Bugs of intolerance
In the early 1940s, many of our schoolteachers were from Bihar, West Bengal and UP. Nepal was their bread pan, and they stayed at Biratnagar although they would return to their family during school vacation. Blood of communal tolerance and harmony flowed in them yet with focus on textbooks and exams. One funny incident of their association I remember is about our school inspector who happened to inspect our grade five class. The inspector had asked, “Which is your home district, young man?” I had answered him naively, “Purnea.” In practice, postal mails reached Biratnagar under the address – post Jogbani, district Purnea. We had fantastic moments with them yet about the general knowledge of India. Most of them are now deceased when a few of them have left first generation voters here. In fact, they were the outsourcing of a flexible workforce to our representative mascot.
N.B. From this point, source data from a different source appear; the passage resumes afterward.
Every row comes from one small tree of marks. Brackets hold a mark, then the marks that hang from it, in alphabetical order. Every link used is in the known rows. Which tree was each row made from?
Known rows:
(J (R A)): [ 19.0  -5.8  -4.3   7.4  13.6  12.5  10.4  13.1   0.2 -20.4  23.6  -8.9
  -2.4   4.6 -17.9 -13.7 -25.3   0.3  -8.4   0.7  11.8  -8.5]
(C J (P N)): [  5.8  10.5  -7.3  10.2  -7.2   1.6  21.4   2.9 -34.5 -30.5  19.2  -5.7
  29.3  21.5 -24.8 -16.8 -31.7  -1.3   9.3 -30.8   8.9 -21.6]
(J (C F (P N))): [ 17.4  12.6   1.5   2.6  -2.8  -0.1  47.9  -8.8  -8.2 -29.1  15.7  -9.6
  32.3  24.4 -26.2 -37.8 -23.5   6.0  18.5 -21.0  12.4 -23.1]
(H (A (R L U))): [ 25.8   7.9  14.5   7.7  15.2  10.8  -7.3  16.0  -4.3 -23.4  17.4 -11.4
   5.0  15.7 -14.7  -6.4 -17.1  -2.0   2.0  -1.6  11.4  -1.4]
(N P): [ -6.2  12.2   8.9  16.5  -1.8   1.1  11.9 -13.3   4.4 -27.2  14.1 -18.6
  19.2   5.6 -17.1  -6.1 -21.6   0.1   7.3 -12.8  12.8 -11.0]
(J C (R A)): [ 20.2  -4.0   0.7   1.3  13.2  10.5  24.2   6.3   8.9 -28.2  20.8 -10.1
  -7.5  10.4 -20.6 -32.4 -28.4   3.9  -1.4   1.7  14.1 -15.6]
(A R): [  2.6  10.5  -4.7  11.5  -0.1   3.1   3.1   3.7  -9.8 -29.9  16.0 -22.0
  20.9   9.0 -19.4   0.3 -11.0  -5.6  -4.4  -1.7  13.3   1.2]
(R (A H) (J C) L U): [ 53.7  30.8   0.4  -0.8  27.0   9.9  45.4  28.4  33.5  -6.6  14.7   4.6
 -13.9  28.0 -19.7 -19.7 -29.8   1.5  18.6   1.7  16.9  -9.8]
(U (R (J C) L)): [ 27.3  21.6   4.6  -3.5   4.4   3.8  35.9  12.4  26.9 -33.3  15.6 -15.5
   1.9  17.0 -19.0  -9.0 -14.0   6.5  -0.2  -1.6  -1.9 -33.1]
(H (A (R J L U))): [ 32.5  17.3  14.4   4.8  16.3  12.0  -0.4  20.5  -1.6 -17.5  18.8  -7.2
   1.9  18.1 -15.4  -7.3 -21.3  -3.3   0.2  -3.4   9.4  -3.2]
(H (A R)): [ 10.3  -4.2   8.6  11.0   2.6   7.8 -12.2   1.6 -18.5 -22.7  21.4 -15.5
  14.9  11.4 -17.8  -4.3 -20.2  -4.2   0.6  -3.7   9.8   4.1]
(U R): [ 10.5  -3.3  -1.5   7.0  -7.1   1.5  16.4   5.1  13.0 -29.6  21.1 -19.5
  17.9   6.2 -18.6   3.4  -6.7   3.1   1.8  -1.6  -0.6 -22.9]
(L (R U)): [ 23.3   3.8  -1.8   1.8   4.2  11.8  25.2   6.3   9.7 -26.3  18.7 -15.7
   5.0   1.3 -10.0 -13.5 -13.7   5.7   0.1  -4.3   8.8 -19.7]
(C F (J (R U))): [ 35.8  13.4  -7.3  -0.8   1.5  13.5  14.7  13.0  18.6 -23.2  22.0   1.6
  12.1  14.8 -19.8 -29.6 -13.0   8.8   9.3 -28.4  20.0  -7.2]
(H (A (R (J C) L U))): [ 33.0  18.4  17.2   1.5  15.7  11.1   6.7  16.8   3.1 -21.6  17.0  -7.9
  -0.3  20.6 -16.9 -17.2 -23.1  -1.4   3.8  -3.4  10.5  -6.8]
(A H R): [ 10.3   5.7 -12.0  15.9  -4.4  -1.7  -4.0   5.4  -7.7 -15.0  14.9 -22.7
  30.0  10.7 -21.3   7.6 -12.7  -7.4   0.7   3.9  18.7  23.2]
(C F (J R) P): [ 18.2   4.2  -7.4   4.8   0.0   6.7  19.2   6.9  -6.5 -22.5  18.2  -2.5
  24.7  15.0 -24.2 -25.6 -21.5   8.5  13.2 -39.8  14.9 -13.9]
(R A (J (C F P)) L U): [ 50.2  34.9   7.2  -2.3  32.2  11.3  65.6  29.0  29.5 -12.8  13.4   8.7
  -7.1  30.1 -21.5 -28.9 -27.6   6.6  27.1 -17.7  12.8 -28.4]
(R A J L): [ 30.8  28.3  -2.8   1.9  24.2  14.2  33.8  19.0  10.0 -18.8  17.5  -0.6
 -12.5  19.7 -17.9  -7.5 -30.1   0.2   0.9  -4.3   8.3 -17.1]
(U (R L)): [ 18.3   8.4   1.1   4.0   3.1   4.0  17.3  11.6  16.9 -35.7  15.8 -20.0
   9.5  10.4 -16.0   3.3  -6.5   5.8  -3.0   0.6  -1.0 -26.4]

Which tree is each row?
[ 26.7  17.5  -4.3  -6.6   1.0  11.3  43.3  -5.2  11.7 -26.6  18.0 -14.6
   6.7   8.1 -15.3 -27.1 -21.0   9.1   1.1 -12.8   7.6 -18.7]  (L (R (J (C F))))
[ 33.0  11.6  -0.5   5.6  15.3   0.4  44.3  23.3  19.2 -15.1  15.9  -9.2
   4.9  20.6 -23.1   0.7 -23.9   3.6  14.9  -2.1  -0.3 -17.9]  (U (R (A H) (J (C P)) L))
[ 61.9  35.5  -1.1  -2.6  28.0  10.7  53.4  28.1  41.2  -3.4  15.2   8.2
  -7.0  30.6 -21.2 -23.8 -26.0   5.3  25.3  -5.4  19.4  -4.0]  (R (A H) (J (C F)) L U)
[ 47.9  14.7  -6.7  -1.2  15.5  12.3  53.2  15.6  25.2  -4.8  20.9  -2.8
   1.3  12.7 -16.6 -20.3 -25.4   6.6  18.3  -6.9  13.3  -2.5]  (L (R (A H) (J (C F)) U))
[ 43.2  11.0  -4.9   1.6  16.6   9.4  57.8  17.6  17.7  -2.6  19.2  -2.3
   6.6  13.1 -18.2 -19.7 -28.1   6.5  23.2 -12.8  11.6  -7.8]  (L (R (A H) (J (C F P)) U))
[ 27.7  10.3  -9.1  10.1  19.4   8.4  16.5  12.9   5.7 -16.2  15.2  -8.1
  -1.6  18.2 -18.4  -0.4 -25.1   0.9   7.6   3.7  15.4   3.2]  (R (A H) L)
[ 27.0  29.9  -5.8   5.3   7.4   0.9  14.2  12.6   6.9 -18.9   9.5 -18.9
  13.9  21.2 -21.6  -5.3 -19.9  -3.8  -1.1   3.7  17.4  12.6]  (A H (R (J C) L))
[ 32.0  17.1   1.5  -5.8   5.5  12.1  43.0   6.8  19.5 -23.8  18.2 -11.6
  -2.2   7.5 -12.6 -26.2 -20.5   6.0   2.4  -6.2   7.8 -26.8]  (L (R (J C) U))
[ 36.6  15.3  -2.6   2.6  13.8   3.0  39.5  22.3  27.6 -17.1  18.0  -9.3
   0.0  19.6 -21.6   0.5 -21.7   3.8  10.1   3.6   1.7 -12.8]  (U (R (A H) (J C) L))
[ 38.9  16.6 -11.5   8.0  16.1   7.5  31.1  23.3 -19.1 -15.4  19.0   3.5
  25.7  25.7 -26.2 -20.4 -34.5   6.5  13.4 -32.5  15.9   1.7]  (C F (J (R (A H) L)) (P N))
[ 27.1   1.2  -4.0   5.0  16.0  14.1  33.9  14.6   8.2 -19.5  21.6  -9.3
  -3.0   3.4 -11.5  -8.4 -20.2   4.5   6.1  -2.7   9.0 -14.2]  (L (R A U))
[ 43.1  14.6  -7.1   8.5  14.2   9.3  33.8  26.8  22.7   7.7  23.8   6.1
   1.3  18.7 -20.4  -5.7 -26.9  -4.9  18.5  -2.0  15.2   1.2]  (R (A H) J U)
[ 42.4  10.0 -10.2  10.1  11.9   6.7  35.5  27.4 -12.5  -6.3  23.8   8.8
  30.7  23.8 -26.7 -22.7 -31.2   4.0  22.5 -33.9  17.6   1.8]  (C F (J (R (A H) U)) (P N))
[ 41.6  14.4  -3.6   8.8  25.4  10.3  23.3  26.9  22.0  -9.8  15.5  -1.0
  -4.8  20.5 -16.2  -3.2 -21.0   1.0  15.8   4.5  18.0  -1.4]  (R (A H) L U)
[ 37.7  13.9   4.0   0.8  26.7   8.6  48.9  17.0  -3.6 -27.1  15.9  -4.6
   8.6  23.2 -23.9 -38.3 -33.3   9.5   7.2 -12.9  13.1 -18.4]  (J (C F (P N)) (R A L))
[ 43.6   5.7  -1.5   6.7  26.6  13.5  12.1  31.6  19.0 -12.3  18.2  -4.5
  -8.8  11.7 -15.0 -11.4 -23.1   2.2  -2.7   6.7  16.9  -1.8]  (J (R (A H) L U))
[ 41.1  27.2  -4.6   1.9  23.2   6.1  52.6  15.7  14.8  -7.7  12.5   1.5
   3.5  29.5 -24.9 -19.9 -33.8   5.0  23.4 -13.5  14.4  -5.4]  (R (A H) (J (C F P)) L)
[ 16.4   5.4   8.3   7.9   3.7   9.1  -4.8   6.1 -15.2 -16.7  22.5 -11.4
  11.6  13.4 -18.4  -5.4 -24.4  -5.7  -1.1  -6.0   7.6   2.8]  (H (A (R J)))
[ 27.2  18.0  -2.5   9.9   3.1  -3.0  23.4  19.5   8.2  -4.3  13.1 -12.2
  24.3  19.1 -23.9  -7.2 -18.8  -6.8  13.7  -3.1  18.0   7.5]  (A H (R (J (C P)) U))
[ 52.4  29.4  -3.5   4.2  27.4  12.0  35.1  34.2  26.6  -0.6  17.0   5.3
  -9.8  23.8 -17.6  -5.0 -27.1  -1.4  13.0   0.9  15.0  -4.0]  (R (A H) J L U)
[ 38.0  32.1  -4.9   8.3  12.4   3.5  11.1  28.2  13.7  -8.4  11.6 -12.7
  13.5  19.4 -18.4   4.6 -14.0  -5.8   1.1   3.9  18.2  13.9]  (A H (R J L U))
[ 41.1  11.1  -5.6   0.6  14.6  11.5  46.6  16.2  19.3  -8.1  20.5  -5.1
  -4.4  10.6 -15.4 -16.7 -28.3   3.5  12.6  -1.3  11.4  -6.4]  (L (R (A H) (J C) U))
[ 43.5   8.3 -12.6   4.0   9.0  12.9  17.7  20.6  19.7 -10.1  24.3   6.0
  10.7  17.0 -22.4 -21.9 -19.5   6.9  17.4 -24.5  22.8   8.5]  (C F (J (R (A H) U)))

Afterwards the nation had a gradual bend for communal politics and sectarian conflict. It began with the Koshi basin especially when the outer workforce arrived in the Terai forests, known as Char-Kose-Jhadi, which were a natural resource of public revenue aside from the lurking tracts of croplands. As the jhadi in part suffered clear felling, this workforce swarmed like human locusts towards a massive demographic transformation. It came, stayed, cut, and sawed trees, made log and timber, and loaded the lorries heading back to Bihar. This had founded new zamindars (landowners) to bud in very fast. The outer populations worked on muster roll for crops like paddy and jute and assisted in ploughing, sowing, and weeding until the harvests were ready to market and store. Some worked full time for domestic chores. Carpenters, masons, mechanics, etc. were also among them. Influx in the Terai was thus the choice for its relatively agreeable life and landscape, food crops and kids’ education. For the outer populations, it shielded them against epidemics like plague and starvation.
The principles of management and utility had ingrained the viruses. Then an ultra revolution erupted under the dictates of late King Mahendra. His ceiling on landholding seized land from the zamindars, when the zamindars under a stupid compromise hid the excess land in the name of Bihari patwaris and kamatiyas. A significant number of bugs had swelled in with accountant ‘patwaris’ and croplands manager ‘kamatiyas.’